Reports on Thursday said that during the peak of the 1999 Kargil War, the Pakistan Army had suffered huge reverses, which forced the political establishment in Islamabad to consider use of nuclear weapons to change the course of the ongoing war between the two sides.

The CIA had warned then President Bill Clinton that Pakistan was preparing its nuclear weapons for deployment and possible use, Bruce Riedel, who worked at the time in the National Security Council of the White House, has revealed.

The CIA’s assessment formed part of the daily top secret classified briefing for Clinton on July 4, 1999 when the President was scheduled to meet the visiting Pakistan Prime Minister Nawaz Sharif.

Facing global humiliation and the prospect of an imminent defeat because of the misadventure of his Army Chief General Pervez Musharraf, Sharif had rushed to Washington seeking Clinton’s help in ending the war.

“The morning of the Fourth (of July, 1999), the CIA wrote in its top-secret Daily Brief that Pakistan was preparing its nuclear weapons for deployment and possible use. The intelligence was very compelling. The mood in the Oval Office was grim,” Bruce Riedel, who was among the few present at the Clinton-Sharif meeting, claimed.
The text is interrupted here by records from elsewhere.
The same turns and mirrors carry the whole set onto itself, and each row onto the other rows of its family. Which rows share a family with each named row? Give them in list order.
These 15 rows form 3 families of 5 rows each.
Fivig: [ 30.7 -15.1 -16.4   5.6  -0.9   7.9 -13.4  -5.7 -19.1  11.4   2.2  -2.5
  11.1 -15.0 -29.5  29.4  -6.1 -24.0 -13.3  27.3  -6.1  32.8  -6.3]
Vuva: [ -3.2   3.7 -39.6 -12.8 -22.2   3.9 -10.3 -18.3 -13.8  -4.8   7.7   7.7
  10.0  25.2 -11.2  31.6 -34.5  -9.5  -7.6  12.8   6.5  18.6  17.3]
Zego: [ -1.8  -3.8 -13.7  11.0  21.2 -22.0 -14.6  28.8   2.6   9.4   9.0 -16.7
 -47.0  25.4 -23.5 -29.6 -24.0   8.3  -7.5  -6.7  -4.0  -6.2 -20.6]
vepa: [-20.7  -4.7  17.9  14.8  16.5 -10.9  -9.6  33.9   3.1   3.1   2.3   0.6
 -34.8   9.6  -2.0 -49.8  -8.0  13.9   8.8 -31.6  -8.4 -20.4 -19.3]
gufi: [-15.0 -14.6  16.8  15.3 -19.9   3.5 -11.0  31.7   4.5 -10.7 -17.7  24.0
   1.2   5.5  -1.0 -51.0  -7.1  11.9  15.1 -36.6  -1.9  -7.5 -25.4]
mariv: [-16.7  -2.3 -10.7 -10.6 -41.8  20.4  -5.5 -15.1 -13.7 -18.0  -7.4  34.7
  37.1   8.2   9.1  11.7 -20.4  -4.3  10.6 -12.9   4.6  11.3  14.9]
bosif: [-41.7   5.3  22.4  -9.0 -11.6  18.7   2.0  -7.9 -15.4  -9.3   5.4  31.9
  16.3  -4.6  29.4  -6.4  -8.9   2.9  20.8 -33.4  -5.8 -16.4  21.2]
Nuli: [ 15.6 -12.7 -34.0  10.8 -12.8 -15.2 -20.3  23.3   4.1  -2.2  -6.9  -4.6
 -19.3  32.6 -34.9 -18.9 -29.2   3.7 -11.8   3.4   4.9  16.4 -26.7]
kobi: [ -5.9 -13.8  42.8  11.2   2.9  23.7  -3.3   6.2 -19.5   6.6  -3.0  23.6
  23.9 -45.3   8.6  -8.1  18.6 -13.5  15.1 -18.2 -18.2   1.3  -2.6]
Gesas: [-41.5  15.9  14.2 -11.5  27.9  -0.1   1.8  -6.7 -16.2   6.9  28.3   2.2
 -22.9   4.0  22.3   2.3 -14.3   1.5   8.7 -19.5 -10.7 -24.9  27.0]
zudit: [ -8.6  -4.3  37.6   8.9  43.4   6.9  -2.1   7.6 -20.5  23.2  20.6  -4.3
 -16.1 -37.2   3.7  -1.5  14.2 -13.2   5.4  -7.1 -24.5  -9.2   3.7]
Pup: [ 18.2 -21.5   9.5   9.5 -23.4  25.4 -11.4  -2.5 -18.5  -1.3 -14.1  25.0
  39.7 -31.3 -12.4  10.3   6.6 -20.2   3.2   3.7  -7.9  27.4  -7.7]
Gik: [  7.2 -19.9 -16.0  13.7 -38.9   1.1 -17.9  24.7   4.9 -14.7 -23.7  20.0
   9.9  20.1 -21.7 -32.4 -20.1   5.7   2.3 -16.0   5.4  15.0 -30.1]
Lek: [ 14.2  -5.3   1.3   6.4  40.3  -4.4  -9.3   0.4 -19.9  27.3  22.9 -20.2
 -22.9 -19.4 -20.5  22.1  -2.1 -20.4 -13.2  21.0 -16.6  10.8   1.3]
kufo: [-17.4  14.3 -23.6 -14.8  21.7  -9.2  -4.6 -13.2 -15.7   9.6  29.7 -12.2
 -27.5  22.7  -3.0  24.8 -30.6  -5.2  -8.6   8.5  -2.8  -3.1  24.0]

Same family as kobi: Fivig, zudit, Pup, Lek
Same family as kufo: Vuva, mariv, bosif, Gesas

Riedel, a former CIA analyst and now working at the Brookings Institution made the revelations in an obituary he wrote for Sandy Berger, former National Security Advisor to Clinton, who died of cancer on Monday.

“Berger urged Clinton to hear out Sharif, but to be firm. Pakistan started this crisis and it must end it without any compensation. The President needed to make clear to the Prime Minister that only a Pakistani withdrawal could avert further escalation,” he wrote.
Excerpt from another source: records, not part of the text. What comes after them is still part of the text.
In the rows, zero is written as 128.
Each row of A is roughly a mix of the hidden directions of one of a few groups.
A, 110 rows:
[[145 148 111 135 181 124 152 148  73  84 131]
 [121 115 132  84 101  81  72 122 158 144 111]
 [117 129 178  83  87 150 117 132 161 166 148]
 [107 154  93 210 135 132 130 107 115 117 125]
 [120  90 152  86 110  67  99 140 123 158 124]
 [148 138  79 150 160 145 161 121  87 157  91]
 [102  90  96 169 120  66 107 126 109 112 138]
 [131 127 119  71 131  79 139 119 106 164 173]
 [149 157  90  99 160 114 162 149 121 101 181]
 [142 104 118 193 127 173 163 131 119  92 114]
 [135 122 161  80  82 114  73 150 130 130 150]
 [129 121 165  94 166 145  92 125 129 135  64]
 [176 124 108 112 155 132 180 147 114 122  75]
 [118 117 146 147  91 112  52 114 158 149 131]
 [146 157 108 110 123  86 196 144 105 128 155]
 [157 166 121  85 137  65 131 134 127 168 119]
 [ 63  97 150 174 104 115 124 104 119 144 147]
 [142 111 133 134  82 138  92 121 185 174 109]
 [181 121 192 106 101 149 114 130 153 110 119]
 [143 104 163  79  95  76 110  94 137 126 123]
 [150 163  88 137 182 155 174 151 124 116 119]
 [118 125 173  89 111 104  68 110 137 120 164]
 [181 132 104 116 158 153 161 124 119 146  71]
 [168 148 142 162 127 178 109 117 173 140  90]
 [ 99 144 121 156 151  85 144  82 128 182 114]
 [118  97  95 167 115  72 158 140 132 114 169]
 [102 142 112 153 138 108 162 134 127 182 186]
 [ 81  98 173 159  80 133 118  94 122 136 119]
 [128  99 182 115  72 125  98 124 157 156 137]
 [136 102 122 212 103 117 100 114 127 131 111]
 [108 132 123 110 151 140  63 146 150 158  79]
 [155 162 165  84 113 158 130 126 147 119 183]
 [177 120 145  94 109 154 129 114 135  89  73]
 [172 141 113 120 130 154 196 142 109  90 122]
 [ 98 140  81 184 156 158 117 156 113 152 132]
 [145 157 134  82 119 145 184 165  92 113 145]
 [187 115 120 119 124  97 147 146 136 113  64]
 [123 115 130 141  97 105 115  87 139 203 147]
 [151 131 133  89 167 125 166 148  76  87 133]
 [179 118 164  72 106 144 150 145 131  94 133]
 [154 139  79 111 106 110 161 162 116  76 148]
 [123 116 166  98 113 115  63  95 142 166 124]
 [140 101 151  99 104  78 133  86 139 176 109]
 [112  94 142 101 106 101 151 154  96  85 175]
 [130 149 172  75 150 155  73 130 137 142 136]
 [ 76 113 129 193 133 135 140 108 126 171 111]
 [121 101 153 136 114 172 148 162 153  73 160]
 [154  94 135  72 120 111 170 138  77 123 128]
 [127 112 162  58 109  93 118 134 146  99 154]
 [165 160 155 130  67 123  99 156 146 112 101]
 [114  94 157 158 109 125  97  78 145 165  93]
 [150 118 121 122  94  55 152 109 120 168 124]
 [115 132 113 129 134  94 174  83 104 186 140]
 [113 103 116 137  76 139 169 102 163  80 137]
 [154 133 161 103 132 111 201 107 116 147 158]
 [134 131 116 167 130 171  61 109 162 146 121]
 [126 127 155  91 109 131 169  60  95 130 126]
 [109 112 141 133 126  41 105 106 148 132 116]
 [106 135 102 130 138 135  74 170 122  67 125]
 [122 157  93 144 144 136 158 166 102 109 190]
 [ 75 102 128 175 142 114  83 117 136 154  99]
 [150 137 103 127 181 163 182 117 115 118  92]
 [126 124 127 142 150 148 139 155 111  45 100]
 [160 138 126 136 106 170 185  89 132 100  98]
 [ 99 176 150 157 144 168 115 142 157  95 163]
 [148 170 134  77 139 154 113 143 127 166 176]
 [188 165 122 101 127 131 169 142 116 129  82]
 [ 77  78 161 138 109 110  79 110 138 127 137]
 [ 95  79 163 154 107 154  85 102 139 115 106]
 [136  87 129  65 134  97 169 116  98 111 116]
 [ 97  84 151 120 140 119 106 103 193 112 107]
 [131 117 143 133 115 176  97 151 198 152 123]
 [123 147  98  90 132 151 191 148 102  99 155]
 [110  87 116 200 103 155 147 116 133 102 133]
 [145 115 125 112  89  78 151  93 129 179 155]
 [193 130 117 136  99 143 167 124 127  94  86]
 [106 107 121 173 109 145  79 126 143  78  96]
 [128 117 156 108  62  86 118 125 122 105 170]
 [132 104 120 106 107 143 180 133 140  59 145]
 [ 81 149  83 184 167 124 110 137 124 137 138]
 [114 147 180  75 116 106 148 102 110  96 155]
 [ 97 158 170  86 109 143 125 149 144 121 183]
 [ 89 158 113 126 151 110 177 134 104 142 184]
 [149 149  92 191 117 126 153 116  78 112 124]
 [ 82 158 111 171 136 131 119 102 136 153 185]
 [170 153 156  72 104 147  85 138 134 111 112]
 [116 169 136 144 151 184 157 156 168 138 153]
 [152 148  77 173 163 160 155 129 144  99 133]
 [134 110 160 146 104 124 108  79 140 134  61]
 [158 155  78 141 103 128 120 116 128 190 100]
 [165 144 124  84 150 155 157 158 121  86  89]
 [149 166  95 113 132 108 176 162 115 120 178]
 [133 128 100 176 133 132 203 126 103 138 146]
 [108 120 110 143 112 125  61 112 138 189 127]
 [113  97 149 102 149  63 145 157 123 109  92]
 [137 130  63 138 134 159 172 126 156  91 110]
 [156 102  80  95 183 104 159 131 117 142 137]
 [165 150 155 107 125 172 176 134 145  81 133]
 [ 86 152 136  90 119 108 156 110  78 161 156]
 [152  95 158 117 102 112 132  98 121  68  88]
 [ 91 150 148 104 141 171 156 124 172  86 150]
 [129 140 109 140 115 162  72 153 150 124 188]
 [129  83 135 129  95  85 106  92 139 125  74]
 [128  95 127 171  91 134  89  79 129 156 102]
 [131 128 150 124 119 169  97 113 182 154  75]
 [101 148  88 204 120 155 145 120 124 121 138]
 [113 140  59 146 151 110 141 174  97 134 141]
 [133 111 138  87 102  56 125 140 116 166 137]
 [115 126 127 134 119 130  97  94 174 192  92]
 [140 122 104 129 154 107  85 119 145 190  83]]

One row of each group comes first, with its name. Which group is each row after those in?
[105 106 152 176 130 106  95  86 128 169  97]
<18>
[128 123 100 181 125 185 114 130 138 122  77]
<5>
[106  63 123 148 147 161  98  85 138 111 133]
<106>

[132 131 136 174  89 161  74 106 153 156 110]
<106>
[162 102 127 173  98 139 137  85 153 111  82]
<18>
[125 165  95 169 132  77 176 134 134 124 154]
<106>
[158  89 156 116 107 142 112  92 133  99  69]
<106>
[ 66 158 141 129 170 138 149 116  87 152 145]
<18>
[116 109 153  88 132 134 125 122  99 199  95]
<106>
[157 145 118 119 138 126 178  77  91 124  84]
<18>
[108 116 103 208 123 105 126 102  96 127 118]
<18>
[130 121 152  98  86  85 115  95 163 169 153]
<5>
[153 135 123 111 127  63 110  85 140 171 106]
<106>
[148 119  71 142 126 115 155 150  81  83 115]
<5>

“Sandy knew Clinton better than anyone, his natural inclination was to find a deal. This time, no deal was possible, it must be an unequivocal Pakistani climbdown,” Riedel said.

“It worked. Sharif agreed to pull back his troops. It later cost him his job: The Army ousted him in a coup and he spent a decade in exile in Saudi Arabia. But the risk of a nuclear exchange in South Asia was averted,” Riedel wrote.

Further proving this point, Pulitzer Prize-winning author and historian Taylor Branch also wrote in his 700-page book that Bill Clinton was seriously alarmed by ‘zealots’ in India and Pakistan who briefed him about their preparedness to ‘annihilate each other’.

Clinton believed that Kargil was a close call, Branch had claimed in a new book based on secretly-taped conversations with him.

The Indian view was that in the event of a nuclear war it could emerge the ultimate ‘winner’ after wiping off Pakistan but lose up to 500 million of its own people, Branch had claimed in his 700-page book ‘The Clinton Tapes: Wrestling History with the President’.